Just picked up a spot in a local band, and they've got plenty of shows lined up for this summer. They've got an amp for me to use in the meantime, but I'd prefer to have my own rig.

I've already done a little research: The Orange Terror Bass 500, TC Electronic RH450, and Genz Benz Shuttle 9.0 all look appealing. 

Price range I'm looking at is about 1k. These guys are tight, driving, and heavy: a little slipknot-esque. Portability is a big issue, I want something that's easy to grab and go. 

I'm sure there's gotta be a ton of threads like this, but there's an awful lot of information to sort out out there, and this is the first time in...forever...that I've even considered looking at bass amps. Anybody have any other suggestions, or can speak for the amps I have listed? 

Any help is greatly appreciated .


----------



## MaxOfMetal (May 1, 2012)

Get out there and play some amps, and be sure to take your bass with you. The market is flooded with small, light weight, great sounding amps, so you're just going to have to find one that gels with how you play. 

You'll probably want an amp that's rated for ~500 watts at 8 ohms. That'll work well with most cabs and give you the headroom you'll need. 

As for your individual needs:
-Do you want a head/cab setup, or would a combo be more up your alley?
-Are you going to need multiple channels?
-How much tweaking do you want to do? Are you more of a "plug n' play" kind of player?
-Are you going to be mic'd/DI'd at gigs?


----------



## Krankguitarist (May 1, 2012)

All great questions! Truth told I had a bigger opening post written up that addressed all those, but I figured...ah...short and succinct would be the better option to open up with.

- Head/cab is the way I'm leaning. I might be picking up a 2x10 neo cab from avatar just to have something on stage for monitoring and sound reinforcement. Though I'm open to other options on that front.

- Multiple channels aren't a necessity. It'd be nice to have the option there, but it's not a necessity.

- I'm definitely a "plug and play" kind of dude. Simplicity is key...the more tweaking I have to do, the less I focus on playing and making music.

- More likely than not I'll usually be running a DI out to the PA, so my on-stage volume requirements aren't huge. I was thinking that around 500 watts would be enough.

Only problem about testing things out is that I'll have to make a day trip out of it...the guitar center in town here isn't really well stocked. A good 40 minute drive up north opens up a few more possibilities, though.


----------



## MaxOfMetal (May 1, 2012)

Given that, I'd recommend taking a look at the TC Electronic Staccato 51. It's super small and lightweight, meets your headroom requirements, has a built in DI, built in compressor, three presets (channels), and some other nice features, namely a built in tuner. Best of all, it sounds pretty darn good. They were going for a more "classic" vibe with it, but it's still capable of more "Hi-Fi" like modern bass tones.


----------



## Bevo (May 1, 2012)

^ That is a great option!
I did play that before I got my Ampeg PF500 and not after the fact I still think it would of been better other than the price.

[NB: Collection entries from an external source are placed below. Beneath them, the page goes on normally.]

Each row of a before or after table is a point. The points were changed in one or more steps. Then noise was added and the rows were shuffled. The steps act on columns, c1 being the first. What was done? A step turns or swaps two columns, mirrors them in a line or flattens them onto one, adds a multiple of one to another, or multiplies or shifts one. Angles are multiples of 10 degrees, from the lower column toward the higher: turns from -170 to 170, lines from 10 to 170 but not 90. Use the fewest steps. Two steps may share a column if one is a turn and the other turns, adds or multiplies; they go together, in the order done. Otherwise the lowest column goes first.

Before, 11 rows:
[[ 35   4]
 [ 68 -30]
 [-17  13]
 [-11   5]
 [ 21  -5]
 [-95  17]
 [  4  17]
 [ 21  13]
 [-13  -4]
 [-23  10]
 [  5 -20]]
After, 11 rows:
[[ 20  -3]
 [ 51  53]
 [  9  34]
 [-10  -9]
 [ -4  23]
 [ 12  18]
 [  1 -14]
 [-49 -83]
 [-19 -13]
 [-17 -18]
 [-12   8]]
Steps: turn c1 and c2 by 70 degrees

Before, 11 rows:
[[-75 -16 -51 -19]
 [-58 -22 -13 -23]
 [ 17  13  70  -7]
 [-15  30  26   9]
 [ 15 -41 -78 -40]
 [-31 -34 -27  20]
 [-38 -11 -38 -13]
 [-41 -23 -20  22]
 [-76  28 -11 -25]
 [ 61   7  29  39]
 [ -2  -5 -94 -59]]
After, 11 rows:
[[ 13 -70  55 -41]
 [ -2 -91  22 -57]
 [ 60  26 -11  37]
 [-29 -20  38  22]
 [-76 -48  25 -18]
 [-38 -17  27  23]
 [-16  21 -32   9]
 [ 16  64 -24  -6]
 [-77 -13 -27 -24]
 [-58  -9  25 -22]
 [-39 -34  16 -11]]
Steps: turn c2 and c3 by -100 degrees

Before:
[[-95 -32  -8   5  24  24  42  -7]
 [ 21  21 -36  -4  -5  86  -4 -49]
 [-17  40 -72 -23 -26  -3  -4  14]
 [-18 -13 -20  15  -7  13 -63  -1]
 [ 29 -21  51 -16 -28 -77  61 -50]
 [ 18  14   8 -11  -4  16  62  29]
 [-26  -4  39  42 -36  27  35 -10]
 [-10   6  12 -69 -27  53  10  -8]
 [  8 -50   3 -29 -63  28 -33   7]
 [ 42 -37 -72   1  -3  12  54   1]]
After, 10 rows:
[[ 41 -37 -72 -15  -2   9 -50   0]
 [-99 -33 -13  -9  24  24 -41  -8]
 [-16  36 -72 -21 -27  -4  12  16]
 [-28  -3  41  25 -37  26 -49 -11]
 [ 18  16   6 -29  -3  15 -54  30]
 [-11   9  12 -64 -29  53  13  -8]
 [  7 -49   3 -16 -65  32  40   9]
 [-20 -14 -23  38  -6  12  53  -4]
 [ 22  20 -33  -2  -4  85   5 -51]
 [ 31 -20  51 -36 -24 -79 -54 -49]]
Steps: mirror c4 and c7 in the line at 170 degrees

Before (11 x 12):
[[  4 -35  21  25  24  -6  -8  28  10 -33  31  13]
 [-15  44 -14 -14 -12 -48 -61 -23  -5 -12 -30  -3]
 [-32  33 -26  -7  47 -48  12  33  -4 -34 -46  49]
 [ -1   0 -49  28  36  17 -30  43 -27   7 -44 -19]
 [-21   3  11   0  -5  -8 -15 -30 -32  -1   6 -13]
 [  2  27  15  24 -28  -2 -37  34 -27  -2  20 -30]
 [-21  34 -44 -23 -30  12 -28   2  -5   6 -34  42]
 [-23  -2   2  14  36  22  -7  37   6 -18 -44  28]
 [ 22  15  -3  32  14   2  -8  24  19 -39   8 -17]
 [ 22  16  31   4  13 -17 -32 -29   1  16  -4  30]
 [ -6   5  26  12   4 -57  -3   6   8   7 -18  -1]]
After, 11 rows:
[[ -8   3  11   0  -6 -21 -15 -30 -32   0  -3 -14]
 [ 22  -2   2  42  36 -23  -7  37   6 -18 -15  50]
 [-47  45 -14 -43 -13 -15 -62 -23  -5 -12 -24  18]
 [ -2  27  15  72 -28   2 -37  34 -26  -3  -4 -36]
 [-18  16  31  12  13  22 -32 -29   2  16  17  26]
 [-48  33 -26 -20  47 -33  12  33  -4 -34  -4  67]
 [ 17   1 -49  83  36  -1 -30  43 -27   7 -46  13]
 [ 12  34 -44 -69 -30 -21 -28   2  -5   7   2  54]
 [  2  16  -3  96  15  22  -8  24  19 -39  -5 -17]
 [-57   5  26  36   3  -6  -3   6   8   8 -15  11]
 [ -6 -35  20  75  24   4  -8  28  11 -33  32 -10]]
Steps: swap c1 and c6; multiply c4 by 3; turn c11 and c12 by -40 degrees

Before:
[[-26 -11  55 -15 -81   4 -41  -2  -4   2 -59  45 -41 -33 -25 -53  19   0]
 [ 49   2  10 -24   3   2  53  20  11  -7  19  -8  31  33 -37 -10  44  16]
 [ 28  -2 -22  18   6   6  40  11 -35 -20  -9 -29  18  20 -42 -33  46  38]
 [ 13  13 -27   9  20   3  46  31  33 -14 -23  -9  20  50 -19  -2  49  37]
 [  2  20  42  -1  43 -55  20  -5  -7   8 -11  12   8  33 -22  17  13  51]
 [  5  37  -7 -10 -23  -3  45  -9  -7   6 -11 -19  38  22  -8 -23  67  31]
 [-11  37  47  17 -66 -22 -17  26   1  15 -23   9 -76 -28 -19 -31  23 -29]
 [-10  -2   2 -31  28 -58  14  -9  -8  21 -26  28  -2 -31 -25  63   1  35]
 [-11 -15   0  12   1  19  41   2  -8   4   8 -18  33  29  -1 -11  17  10]
 [  8  -7  28  14 -95 -32 -17  31 -20  37 -49  36 -35  -2  -6 -52  21 -17]]
After (10 x 18):
[[-11 -16   1  14   0  19  42  14  -7   5   9 -28  25 -20   0 -11  17   9]
 [ 50   3   9 -23   3   2  55  18  11  -7  20 -34  32  -9 -36 -10  43  18]
 [  4  19  41   0  43 -53  23   2  -6   8  -9 -34   4  11 -22  17  12  50]
 [  9  -8  28  15 -97 -35 -17  -6 -22  37 -46   2 -13  34  -6 -55  21 -17]
 [-10   0   1 -31  27 -56  15  -4  -8  23 -25  31  -5  28 -25  64   0  35]
 [  5  37  -7  -8 -24  -4  44  14  -6   4 -13 -23  24 -20  -8 -21  66  30]
 [-27 -10  54 -17 -80   5 -41 -17  -4   3 -60  32 -32  43 -24 -52  20   2]
 [-11  38  46  16 -64 -20 -15 -29   0  15 -23  29 -47  11 -22 -30  24 -31]
 [ 13  12 -28   9  22   3  46  15  34 -15 -22 -49  29  -9 -16   0  48  37]
 [ 29  -1 -22  18   6   6  40  13 -34 -20  -7 -21  16 -29 -43 -35  46  38]]
Steps: flatten c8 and c13 onto the line at 60 degrees; turn c12 and c14 by 90 degrees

Do you guys use in ears on stage?
If so it may change your needs a bit.


----------



## iron blast (May 2, 2012)

Genz benz shuttle max is absolute devastation I would pick it over many amps costing 3x's as much.


----------



## BucketheadRules (May 2, 2012)

You could try out the SWR HeadLite.

Packs 400 watts while weighing less than 2 kilograms


----------



## cGoEcYk (May 2, 2012)

If you can find or try a Mesa M-Series that would also be killer for what it sounds like you guys are doing. Straightforward controls, very cool sounding tube grind, earthquake power.


----------



## MassNecrophagia (May 2, 2012)

Bevo said:


> ^ That is a great option!
> I did play that before I got my *Ampeg PF500* and not after the fact I still think it would of been better other than the price.
> 
> Do you guys use in ears on stage?
> If so it may change your needs a bit.


Try one of these, or the SVT7-PRO
The only downside to the PF-500 is that it only has one line for speaker out


----------



## ApteraBassist (May 2, 2012)

Look at a marbass! They're fantastic. also you can get a littlemark 2 for like $200, and if you get two cable to plug into it, its 500 watts


----------



## HaMMerHeD (May 2, 2012)

I'd look at the TC Electronic RH750 over the 450 or Stacatto '51.


----------



## TemjinStrife (May 2, 2012)

I own an Aguilar Tone Hammer 500. Can get plenty of thick, punchy midrange grind and growl. A little less "bright" than some, but you can get around that with pedals or by boosting treble on your bass if you need that "clank."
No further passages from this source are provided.